I need to find the smallest value of n such that the remainder estimate $|R_n| \le \frac{M}{(n+1)!} (x-a)^{n+1}$, where M is the maximum value of $|f^{(n+1)}(z)|$ on the interval between a and the indicated point, yields $|R_n| \le \frac{1}{1000}$ on the interval $f(x) = e^{-2x}, [-1,1]$. $a$ is expanded around $0$.
The whole concept of Taylor series is completely new to me. I don't like posting questions without some type of attempt to answer, but I have no idea where to start.
Too advanced but written for your curiosity.
The series expansion of $e^{-2x}$ around $x=0$ is given by $$e^{-2x}=\sum_{n=0}^\infty (-1)^n\frac {2^n}{n!}x^n$$ which is an alternating series.

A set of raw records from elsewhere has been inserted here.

Each row of a before or after table is a point. One or more steps were done to the points. Then noise was added and the rows were shuffled. The steps act on columns, c1 being the first. Name the steps. A step turns or swaps two columns, mirrors them in a line or flattens them onto one, adds a multiple of one to another, or multiplies or shifts one. Angles are multiples of 10 degrees, from the lower column toward the higher: turns from -170 to 170, lines from 10 to 170 but not 90. Use the fewest steps. Two steps may share a column if one is a turn and the other turns, adds or multiplies; they go together, in the order done. Otherwise the lowest column goes first.

Before:
[[-31  24]
 [-24  -9]
 [ -3  -1]
 [-12 -10]
 [-21 -19]
 [-10   9]
 [ 10  10]
 [-38 -17]
 [ -6  -2]
 [  5   0]
 [-15 -11]
 [ -7  -2]
 [  6  19]]
After (13 x 2):
[[-53 -17]
 [-25   9]
 [-60  -8]
 [-15  -2]
 [ -8  -1]
 [ 25  10]
 [-38 -11]
 [-94 -16]
 [-76  24]
 [ 16  18]
 [-18  -2]
 [-30 -11]
 [ 12   0]]
Steps: multiply c1 by 2.5

Before, 12 rows:
[[ -7  14  64]
 [-23 -86 -82]
 [  8  26  49]
 [-18  10 -39]
 [ 47  21 -28]
 [  7 -32 -30]
 [ 34  -1  38]
 [-48  29 -41]
 [-32   8  63]
 [ 40 -24  21]
 [  6 -41 -18]
 [ 15 -15 -83]]
After:
[[ 52 -12 -29]
 [-75 -50 -84]
 [ 22 -24  36]
 [  3 -16 -78]
 [ 16 -46  29]
 [-21  55 -43]
 [-19 -27 -31]
 [ -6  19 -45]
 [  3  13  63]
 [-17  30  60]
 [-22 -34 -16]
 [ 24  14  52]]
Steps: turn c1 and c2 by -40 degrees

Before (14 x 6):
[[ 16 -71  52 -17  43  23]
 [-10  19 -33  -8  23 -13]
 [-17 -42  79  24  13 -12]
 [-23  30 -39 -27 -24  -7]
 [  4  25 -21 -48  12   1]
 [-38 -95  62 -19  27   3]
 [-14   9 -32   1 -16  15]
 [-24  -4 -13 -13 -23  60]
 [ 22 -73  64 -16  -8 -44]
 [  7  35 -28  33 -30  37]
 [-35  -8 -43 -19  40  33]
 [ 46  51 -30 -36  -5  10]
 [-29  70 -24 -23   2  18]
 [-15  28   8 -28 -13  13]]
After:
[[ 61 -73  39 -16   8 -41]
 [-51  -9  -7 -20  -5  25]
 [ 49 -71  33 -16  -3  16]
 [-31   8 -16   2  -4  17]
 [-19  34 -34  32  -8  40]
 [ 22  50 -45 -37  -3  11]
 [-25  -4   7 -13 -11  63]
 [ 34 -42  66  24   2 -15]
 [-27  18 -18  -7   4 -16]
 [ 14 -95  77 -19   0  -3]
 [-33  70   5 -23  -3  17]
 [ -1  29  23 -28  -2  15]
 [-38  32  -9 -27   1  -3]
 [ -1  24  -7 -48   1   0]]
Steps: add -0.3 times c4 to c3; turn c1 and c3 by -40 degrees; flatten c5 and c6 onto the line at 100 degrees

Before:
[[-22  20   8 -10  -8  10   4   9  10]
 [-39  21   4  14  -5   6  13   3   9]
 [-25  22  21  17 -14   9 -27  -8   6]
 [-71  20 -10   7  16 -18 -26  -9   9]
 [ 15  27  20  -9 -13  -1   5 -19   5]
 [ 13 -19 -17  -7  -9  -1  -2 -12   6]
 [ 18  18   6   8  -8  -4  -5  12  10]
 [  8   1  17  -6 -11 -12  -4  14   4]
 [ 19  15 -30  11  -9   9 -12   2  -6]
 [ 10  14  26  -4  14  10  -3  12  28]
 [-15 -11  19   6   6 -22   8 -38  -9]
 [ 12  -6  12  -3 -13 -17  12   7  42]]
After:
[[ 11  14 -17  21  14 -11  -1  29  29]
 [ 10  23 -26  -2 -14  25 -26 -20   7]
 [-19  21   3 -12  16  70 -24 -25   9]
 [ -6  16 -10  -3  -9 -19  -4  29  11]
 [-11   2 -10  16 -11  -7  -4  38   6]
 [ -1  27  -9  21 -11 -16   5 -48   3]
 [-17  -6  -6   9 -12 -12  12  16  43]
 [ 12  15  15 -26 -10 -18 -11   6  -4]
 [  4  20 -13  -9  -3  39  12   8   9]
 [ -3 -21  18  -6  -8 -12  -3 -31   6]
 [-23 -11 -18   8   5  15   7 -96  -8]
 [ 11  19   1  12  -9  20   6  22  10]]
Steps: turn c1 and c6 by -90 degrees; turn c3 and c4 by 140 degrees; multiply c8 by 2.5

So, making the problem more general,you want to know the smallest value of $n$ such that $$\frac {2^{n+1}}{(n+1)!} \leq 10^{-k}$$ For the time being, let $m=n+1$ and the problem is the same as finding the solution of $$m!=2^m \,10^k$$ If you look at this question of mine, you could see a magnificent approximation provided by @robjohn $$m!=a^m 10^k\implies m\sim ea\exp\left(\operatorname{W}\left(\frac k{ea}\log(10)-\frac1{2ea}\log(2\pi a)\right)\right)-\frac12$$ where appears Lambert function.
Applied to your case $(a=2)$ and taking into account that $t=W(t)\,e^{W(t)}$, this would simplify to $$n\sim\frac{k \log (100)-\log (4 \pi )}{2 W\left(\frac{k \log (100)-\log (4 \pi )}{4 e}\right)}-\frac32$$
You can easily compute $W(t)$ using the series expansions given in the linked Wikipedia page.
For $k=3$ , this would give in the real domain $n=8.22$ then, for your question $n=9$.
Let us check $$\frac{2^9}{9!}=\frac{4}{2835}\approx 0.00141 > 0.001\qquad \frac{2^{10}}{10!}=\frac{4}{14175}\approx 0.00028 < 0.001$$
I put below a table of the solutions for different values of $k$ (in blue the exact solution in the real domain) $$\left( \begin{array}{cccc} k & n \simeq & \lceil n \simeq \rceil & \color{blue}{n} \\ 1 & 4.89390 & 5 & \color{blue}{ 4.89949 } \\ 2 & 6.67841 & 7 & \color{blue}{ 6.68202 } \\ 3 & 8.21655 & 9 & \color{blue}{ 8.21926 } \\ 4 & 9.61264 & 10 & \color{blue}{ 9.61483 } \\ 5 & 10.9126 & 11 & \color{blue}{ 10.9144 } \\ 6 & 12.1416 & 13 & \color{blue}{ 12.1432 } \\ 7 & 13.3153 & 14 & \color{blue}{ 13.3167 } \\ 8 & 14.4442 & 15 & \color{blue}{ 14.4455 } \\ 9 & 15.5358 & 16 & \color{blue}{ 15.5369 } \\ 10 & 16.5956 & 17 & \color{blue}{ 16.5966 } \\ 11 & 17.6279 & 18 & \color{blue}{ 17.6289 } \\ 12 & 18.6361 & 19 & \color{blue}{ 18.6370 } \\ 13 & 19.6228 & 20 & \color{blue}{ 19.6237 } \\ 14 & 20.5904 & 21 & \color{blue}{ 20.5912 } \\ 15 & 21.5406 & 22 & \color{blue}{ 21.5414 } \\ 16 & 22.4751 & 23 & \color{blue}{ 22.4758 } \\ 17 & 23.3951 & 24 & \color{blue}{ 23.3957 } \\ 18 & 24.3018 & 25 & \color{blue}{ 24.3024 } \\ 19 & 25.1962 & 26 & \color{blue}{ 25.1968 } \\ 20 & 26.0792 & 27 & \color{blue}{ 26.0797 } \end{array} \right)$$
$M$ is the maximum value of $|f^{(n+1)}(z)|$ on the interval between $a$ and the indicated point ($x$)
That is where you start. Can you find a formula for $f^{(n)}(z)$? Can you use that formula to find an upper bound for $|f^{(n+1)}(z)|$?